Task brief:

You need to prepare a group analysis report (using Microsoft Word), which requires an amount of computer work and written comment.

In this report, you will analyse a randomised subset of a student survey. It is an in-class survey of statistics students over several years. We only consider the First Year data. Also, this subset only has four variables, namely Sex [F and M denote female and male student respectively], HigherSAT [Which SAT is higher?
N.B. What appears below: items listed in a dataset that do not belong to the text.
Rows are points. Examples show where two turns around zero, p and q, send a point. Where does a point land after both, in the order given? Backwards means that the second turn is done in reverse. Each puzzle has new turns, and all numbers are rounded.
In the rows, 128 means zero.

Turn p:
[136 136 111] => [147 124 124]
[ 92  96 100] => [122  84 161]
[194  97 148] => [147 194 160]
[ 90 182 153] => [ 95 111  68]
Turn q:
[113 173 124] => [163 160 130]
[141 148 162] => [157 112 153]
[138  73  62] => [ 70 122  64]
[108  85 169] => [ 89 112 174]
[151 140  77] => [139 133  72]
[117 149 173] => [151 129 173]
Where do these land?
q, then p: [167 149 128] => [157 146 157]
q, then p: [150 151  85] => [180 116 130]
q, then p backwards: [ 76  59 160] => [ 88  64 181]
q, then p backwards: [119 153 139] => [153 118 117]

Turn p:
[115 133 139 148 124 107] => [117 131 132 142 108 107]
[171 130 154 119 116 113] => [138 100  87 134 110 137]
[201 117 139 160 150 135] => [139 151  51 145 133 141]
[123 135 103 125 123 109] => [118 137 140 113 107 138]
[ 92 142 126 112 153 105] => [ 99 122 149  99 127 100]
[ 93 101 120 121 141 102] => [ 80 125 152 129 131 125]
[102 137 115 111  89 225] => [204 129 185 135 180 149]
Turn q:
[102  89 155 144 110 104] => [145 113  77 148 151 136]
[169 174 140 164 133 129] => [ 87 144 159 168 122 101]
[103 103  91 155 115 127] => [123 158  94 102 154 132]
[159 102 119  89 131 168] => [148 138 160 118 108 182]
[122 109 132  91 124 187] => [140 128 128 107  81 178]
[101 141 126 130 159  85] => [121  92 125 110 156  93]
[140 176 133 122 123  96] => [133 123 153 143 123  77]
Where do these land?
q, then p: [132 131 111 124  92 151] => [164 126 128 113 104 128]
p, then q: [136 153  64  92 158 139] => [156 100 169 104  71 136]
q, then p: [112 120 169 145 127 137] => [122 161 151 147 129 147]
p, then q: [ 84 108 156 128 116 115] => [121 104  86 149 152 129]
p, then q backwards: [132  95 157 145 127 147] => [143 113 155 154 121 102]
p, then q backwards: [ 95 108 146 171  96 152] => [185 143 153 134 106 104]
p, then q: [154  95 122  88 141  99] => [133 132 103  79 113 161]
q, then p: [172 176 107 157 165  80] => [ 74 106 115 137 121  54]
p, then q: [135 165 118 102 132 132] => [164 123 155 128 121 141]

Turn p:
[131 135  67 165  65 145 137  70 174] => [ 52  99 150 175  85 180 146 143 150]
[114  90 180 100  60  99 157 177 181] => [126 179  94  81  39 147 105 125  86]
[ 80  99 198  97 163  92  96 139  91] => [172 185 141 113 149  77 103  72  88]
[139 145 109 152  81 178 164  79 119] => [ 81  61 165 140 100 132 133 157 124]
[129  59 159 109 182 126 124 157 132] => [200 158 116 120 109  96 100 103 158]
[134 153 112 107 133 161  84 155 110] => [149 116 146  92 165 154 159 118 136]
[145 102 165 115 166  58 100 171  85] => [171 157  67 114 170 101  96  74 111]
[140 171  93 194 122 168 162 120 121] => [ 72  81 141 125 148 125 124 184 164]
[105  93 119  84 158  89 114 161  81] => [164 152  94 114 143  83 159  70 127]
[104 151 123 105 157 111 152 133 146] => [137 162 118 140 133 109 156 159 119]
[180 163 123 111 131 139 134  96 134] => [145  86 125 157 142 158 134 159 107]
[135 176  88 197 117 170 113  79 163] => [ 67 101 177 163 152 176 122 172 167]
Turn q:
[182 191 127 139 100 125 183  52 167] => [119 192 100 130 191  92 153  45 152]
[115 114 134 209 196 100 138 180 179] => [123 131 242 153 140 183 112 130 155]
[123  77 167 145 164 148  47 149  71] => [155  63 127 177 104 178 127 171  65]
[115 104 139  67 107 198 141 148 138] => [102  76  87  98 111 117 176 155 162]
[154 148 135  89 120  84 139 115 140] => [151 153  93 120 151 121  96 121 159]
[104 174 144 110 127 125 128 132 147] => [ 93 160 107 133 128 142 121 140 151]
[124 197  86 138 112 123 136 109 198] => [ 75 186 129 105 123 136 115  63 161]
[100 122 146 155  84  61 121  84  77] => [160 183 120 110 156 115 105 157  50]
[115  86  82 114 172 175 145 123  86] => [108  55 149 140 109  69 126 134 113]
[136  77 134 107 101 124  93 141 117] => [167  93 107  97 112 148 128 145 109]
[142 117 114 135 125 144 136 176  88] => [157 115 146 143  82 107 148 147 132]
Where do these land?
q, then p: [112 173 163 120 154 142 132 185 117] => [ 83 154 129  83 115 149 111 166 155]
p, then q: [187  71 106 137  99 184 111 131 136] => [137  75 104  66 146 156 175  95 124]
q, then p: [ 93 127 126  85  83 113 104 159  66] => [104 110  74  70 131 157 172 100 124]
p, then q: [128 169 129 118 159  71 118 112 182] => [103 156 167 187  83 117 145 108 130]
p, then q: [157  91 157 156 117 106 119 101  96] => [135 108 121 121 134 151 105 107  63]
q, then p: [164  70  89 110 107 158 182 192  74] => [134 126  31 131  59 150  89 114  91]
p, then q: [138 150 107 109 111 147 126  74 101] => [147 107 164 130 161 115 155 160 103]
p, then q backwards: [ 80 182 107 176 175  87 105  94 175] => [ 95 202 192 159 168 107 170 114 135]
q, then p backwards: [ 86 118 164  96 190 145 101  77 165] => [176 184 109 197 100 106 113 110 105]
q, then p backwards: [133 129 134 173  85 127 182 153 167] => [ 66 134 106 104 144 165  92 159 139]

Turn p:
[135  97 140 138 153  86 106 170 125 166 139 106] => [ 98 158 110 108 121 140 137 152 109 158 106  75]
[163 115 141 111 127 162 123 122 127  99 115 124] => [130 130 119 104 131 153 133  98 132 112 163 147]
[116 154 161 168 117 115 191 119 110 170 138 144] => [108 144 153 156 161 111 154 190 138 139 107 169]
[ 93 113 185  92 149 157 100 129 146 105 142 138] => [140 148  97 148 127 120 114 120  71 117 188 126]
[112 128 130 117 104 132 157  48 140  99 112 144] => [164 114 154 176 136 143 100 133 168 110 164 158]
[134 126 144 154 181  96  93 123 164 103 182 116] => [ 96 103 103 115  87 117 114 178 115 110 165  80]
[109 103 115 136 109 180 100 141  78 138 122 128] => [110 148 142 149 113 143 148  69  96 112 102 141]
[127 155 163  83  78  98  87 130 113 145 168 139] => [123 109  50 163 135 144 102 133 104 160 106 151]
[144 145  81 129 115 125  96 134 164 119 137 115] => [136  86 125 100  87 119 108 111 138 144 116 119]
[113 130 122 152 141 135 124 169 121 187 151 107] => [ 87 152 135 124 110  96 153 134 105 163  95 116]
[159 121  74  94  89 110 142 151 152 123 146  79] => [126 133 114  79 107 123  71 103 173 158  97 133]
[141 127  95 116 167 157 175 107  90 125  68 164] => [165 145 159 132 167 118 186  94 177  90 133 125]
[127 124 122 172 133 112 135 118 164 116 109 174] => [169 106 161 121 111 137 146 173 125 112 130 124]
[116 157 124 130 102  85 144 146 106 109 137 149] => [138 109 112 132 158 122 107 154 127 109  81 137]
[131 125 121 129 153 168 148 113 120 118  53  93] => [131 134 188 113 167 132 146  78 145 130 165 118]
Turn q:
[164 118 165 127  98 107 167  89 177 112  91 106] => [113  82  80 161 137 111 151  95  76 135 140  94]
[ 94 172 127 118 111 134 174  92 133 102  94 120] => [106 120  89 115 129  93 132 106  85 104  96 166]
[130 164 129 108 113 108 151 128 124 158  86 105] => [147  92 123 129 160 129 120 101  97 105 128 161]
[ 99 152 124 121 108 101 143 137 144 125 160 124] => [132 129 134 128 105  93 133 104 141  94 144 143]
[ 96  97 102 126 160 126  88 146 105 152  99 100] => [172 138 168 144 115 164 118 168 110 133 107 151]
[130  85 153 109 183  99 105  93 137 155 148 182] => [147 171 160 161 165 100 111 146 135 134 110  57]
[159 115  86 167 106 136 144 173 123  73 147 167] => [ 87 118  96 120 117 130 169 177 194 134 153 141]
[ 99 101 111 124 103 185 160 156 145 144 134 136] => [ 70 103 172 134 104 134 140 124 141 136 102 151]
[115 159 157 104 165 139 130 142  84  76 150 134] => [154 168  94 100 123 106 117 109 167 161  95 151]
[150 115 145 167 166 164 108 136 147 144 143 129] => [109 133 143 127 118 139  86 150 131 176 150 103]
[133 159 169 144  99 136 106 133 106 107  93 136] => [129 148 106  99 153 134 155 111 102 161 152 155]
[150  95 101 164 116 127  99 140  87 155 162 122] => [144 118 162  89 115 168 138 166 155 123 150 100]
[145 130  93  86 137 102  89  98 152 160 156 102] => [154 142 136 157 120 165  93 110 128  69 135  92]
Where do these land?
q, then p: [136  93 139 141 113 134 110 111 111  95 105 117] => [116 153 145 118 146 108 141 105 151 139 102 152]
p, then q backwards: [ 69 100 123 145 136 104 132  98 160 142 164 131] => [101  93 113 149 181 114 109 125 175 129 147 121]
q, then p: [147 115 132 171 150  67 133  82 145 172 158 143] => [ 59 131  94  90 134 143  78 132 122 124 128  85]
p, then q: [128 152 125 140 142  52 120 138  97 125 146 175] => [141  85 108 166 108 155 136 178 134 152 121 174]
p, then q: [141 127 112 101 118  86 105 150  95 183 163 135] => [115  90 138 140 136 151 116 163  86  90 126 177]
p, then q backwards: [113 172 118 149 128 152 126 155 103  91 112  98] => [115 154 137 121 102 137 176 108 131 178 119 140]
q, then p: [149 111 106 126 118 153 199 119 147 111 141 101] => [159 160 176 140 106 159  87 107 124 131 112 108]
q, then p: [127 164 151 156 108 157 214 108 163 124 157 136] => [157 149 127 193 119 143  65 135 134 133 106  71]
p, then q: [ 97 150 107 142 111 123 103 146 168  99 109 142] => [164 123 126 126 147 166 165 127 132 151 126  92]
p, then q: [130 155 175  31 117 143 115 125 165 114  76 106] => [141 148 147 111 142 159  53 150 164  89 122  49]
p, then q backwards: [149 163 129 132 131 149 105 102 112 128 130 113] => [149 132 130 126  94 138 159 152 150 128 123 125]
q, then p: [143 101 109 162 130 164 125 133  65 166  92 128] => [139 193 105 107 149 117 165  89  93 140 148 128]
p, then q: [144 117 118  79 165 141 122 142 120 115 108 141] => [129 116  83 129 115 134  99 120 134  91 112 105]
q, then p: [124 101 120  88 121 148 106 151 134  92 136 148] => [144 108 177 125 131 100 138 145 126 146 137 161]
q, then p: [124 102 156 157 133 148 104 161 132 162 122 107] => [ 98 158 106 146 121 143 154 138 103 158 131 157]

Turn p:
[111 105 136 130 152 112 124 168  99 183  80  77 136 111] => [130 152 117 161  81 179 132 120 114  97 126 137 193 148]
[184 140 135 101  76 165 106 135 180 181  80  93 100 107] => [146 123 118 216 135  92  78 138 128 156 107 134 191  87]
[116  85 151 114  94 133  96 183 133 111 160 131 103 152] => [ 82  86 147 153 147 138 160 148  95 108 100  97 125 107]
[121 111 138  96  62 118 128 167 119 117 112  99 155 141] => [112  96 149 186 143 181 121 148 132 142 126 104 132 143]
[102 165 124 175 161  68 101 171 176 132 101 129 132  93] => [135 133 127 141 144  95 174 123 139  89 122 191 167 198]
[160  98  59  77 147 148 107  74 202 102  92 185 182  91] => [221 128  57 133 227 118 108  94  96 153 148 145 100 116]
[165 187 174 187 182 189 104  96  92 150 153 107 141 182] => [ 77 160  97  71  80  77  90 184 163 102 192 122 147  96]
[147  77 165 170  89 170 128 131 113 117 101  85 106 195] => [ 65 126 139 132 128 167  59 179 128  98  90 124 136  85]
[189 122 137 123 158 122 121  94  89  74 128 162 147  87] => [131 188  93 106 151 101 107 120 104 145 134  81  84 167]
[153 178  59  98 110 104 190 186 122 120 196 106  86 143] => [135 155 240 127 135 124 194 142 133 198 145 125 138 102]
[148 118  97 173 142 125 116 106 103 133 150 127 178  78] => [170 173 105  99 148 128 135 125 168  98 134  85 137 151]
[111 135 146 127  88 159 137 121  91  92 171 180 132  91] => [141 115 138 134 114 104 141 133 144 120 119  70  46 132]
[ 91 183 105 100  99 141 179 105 105 176 155 190  78 155] => [175  73 196  98  58  96 125 112 126 164 142 134  97  96]
[ 68 126 118 173 172  84  77  96  92 102 148  97 131 188] => [ 59 114 141  50 139 156 131  87 148  67 167 142 140 150]
[126  78 174 103 140  81 174 157 198 162  97 166 126 139] => [145  83  87 130 118 150 152 153  75 171  58 182 147 151]
[ 86 112  92 101 147  87 120  71 156 127 153 104 139 142] => [126 101 114  86 160 159 145  57 152 148 141 148 139 118]
[ 98 155 165 127 155 170 168 115 107  95  98 140 106  80] => [128 168 110 154  71 111 123 113 132 120 124 155  55 132]
Turn q:
[100 147 144  84  71  90  88 120 140 181  97 172 143 150] => [132 122 179  92 157  78 140  97 149  89 156  73 172 123]
[ 93 146 126  83 151 122 133 143 170 152 144  65  76  97] => [119 112 148 155 146 111 118 125 107 121  48  82  69 133]
[ 68 108 175 168 100 185 183 160  84 104 104 132 148 115] => [206 155  96 128 118 165 107 144 189  67 139 162  99 135]
[162 164 140 127 149 178 154 134 155  92  93 147  88 180] => [117 171 101 117 110 110 100 173  81  98 112 153 143  67]
[182 110 119 159 140 101 164 117 185 130 116 159 152 156] => [108 149  99 134 168  99 175 161 104 146 139 170 173 130]
[165  82 141 146 144  92 125  87  68 181 111 105 141 173] => [145  75  85 113 145 110 140 127  95 156 219 112 113 140]
[142 192  94 110  68 154 123 106 149 154  98 137 131  71] => [ 95 129 146  72 186 149  88  84 148 113  83 127 160 111]
[ 83  96 104 193 144 113  72 171 101 141 148 119  86 160] => [148 125 160  90  62  99 170 129 139 160 148 143  52 139]
[117 103 170  94 142 126 107 173 163 154 164  78 191 153] => [187  61 175 177 133 128 168 162 112 121 109 112 145 134]
[127 195  66  93  70  97 140  76 169  67 162 132 192  92] => [ 96 143 124 120 135 149  99  96 163 168  51 107 245 177]
[156 150 141 152 161 154 179 157  81 110 147 143  82  98] => [113 178  87 135 117 198 128 142 119 126 131 130  78  95]
[131  98 113 100  87 125  86 114 122  83 159 132  95 114] => [112 140 154 144  81 129 114  60 106 125 124 136 138 158]
[173 115 133  79 159 189 166  62 110 176 111 186 118 165] => [118 124  67 160 163 101 101  97 109 123 179 127 152  24]
[102 133 176 176 167 119 125 128 127 111 146  92 163  74] => [154 131 155 160 149 171 105 179 157 162 129 137  95 172]
[118  81  77 156 166  77  74 170  97  84 119 121 114 122] => [ 72 104 143 123  50 122 162 142 145 145 152 151  86 180]
Where do these land?
q, then p: [198  92  91 152 163 101 174 107  94 133  90  59 154 193] => [187 132 195  90 147 207 166 122  72 110 136  76 147  98]
q, then p: [120 139 144  87  89  79 147 132 131  83 119 127  87  77] => [ 69 119 147 123 133 140  89 122 160 109 183 172 102 121]
q, then p: [106 171 169 110  67 170  87 183 143 181 145 121 139 118] => [ 82 180  49 173 118 114  96 137 109 171 109 117  98 133]
q, then p backwards: [116 173 137  89 117 101 123 152 171  76 132 167 133 103] => [155 114 135 178 110 109 122 169  93 135 130  68  96 111]
p, then q: [103 147 142  99 193  91 156 159 121 115  90 127 134 119] => [162 168  87  94 109 127 139  97 143 134 145 109 155  78]
p, then q: [130 104 121 142 124 141  74 151 108 135 123 131 129  71] => [123 127  95 110 103 144  99 168 112 155 117 144 140 172]
q, then p: [178  90 134 132 122 139  78  85 138 152 193 149 171 129] => [163 121  68  65  80 123 124 152 157 127 108  78 141 126]
q, then p backwards: [105 165 204 166 119 149 100 130 101 176 171 123 103 123] => [147 122  41 108 107 157 177 115  83 107 136 159 140 126]
p, then q: [141 101  81 166 136 151 168 109 116  99 172 104 175 123] => [ 97 128 141 154 148 147 106 153  97 114  54 121 122  79]
p, then q: [129 144 148 123  92 150 133 163 134 193 161 204  97  95] => [121 115  96 103 157 155 173 124  85  85 161 139 123 209]
p, then q: [117 150 100 148  79 116  82 105  85 142 156 187 156 127] => [139  97 131 178 104 116 134 134  42 134 129 127 131 174]
p, then q: [116  49 132 148 149 125 175 100 128 103  73  99 156 186] => [103 111 162 126  85 127  80 103 164  93 119 160 125  37]
p, then q: [ 73 150 140  55 127 168 108 142 124 169 154 117  78 134] => [164 155 106 138 171 156 124  61 156 146 144 151 110 194]
q, then p backwards: [156 129 116 143 177 158 176  66 129 111  42  82 134 147] => [171 122 190 142 139 165  95  93 186 118  74 158 164 179]
q, then p backwards: [136  84  66 185 172  95 158  77 173 139  97  65 141 173] => [168 167 203 112 149  95 128 117 222 117 129 197 147 135]
q, then p: [125 161 123 103 121 113 109 187 151  40 130 187  61 129] => [102  86 171 195 101 119 105 135 191 127 156 151  64 178]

Math or Verbal], Height [in inches] and Weight [in pounds].

Task 1: Identify data type (4 Marks)

Identify each variable (i.e., Sex, HigherSAT, Height and Weight) in the subset whether it is categorical

nominal, categorical ordinal, quantitative discrete or quantitative continuous.

Task 2: Use the Chi-square test at the 5% level of significance to determine whether Sex and HigherSATare independent. (10 Marks)

a. Create the contingency table to show student’s Sex frequencies by the HigherSAT variable

(i.e., Math or Verbal). (3 Marks)

b. State the null and alternative hypotheses. (1 Mark)

c. Calculate expected values. (2 Marks)

d. Calculate the test statistics. 2 Marks)

e. State the rule of decision. (1 Mark)

f. State the conclusion. (1 Mark)

Task 3: Perform the regression analysis of the Height variable on the Weight variable. (10 marks)

a. Use the Excel Regression function in the Data Analysis Tools Add-ins to create a simple regression model. The straight-line equation is y = a + bx where y and x are the Weight and Height variables respectively. (3 Marks)

b. Determine and interpret the Coefficient of Determination, i.e., R square. (2 Marks)

c. Determine the regression equation. Interpret the slope. (2 Marks)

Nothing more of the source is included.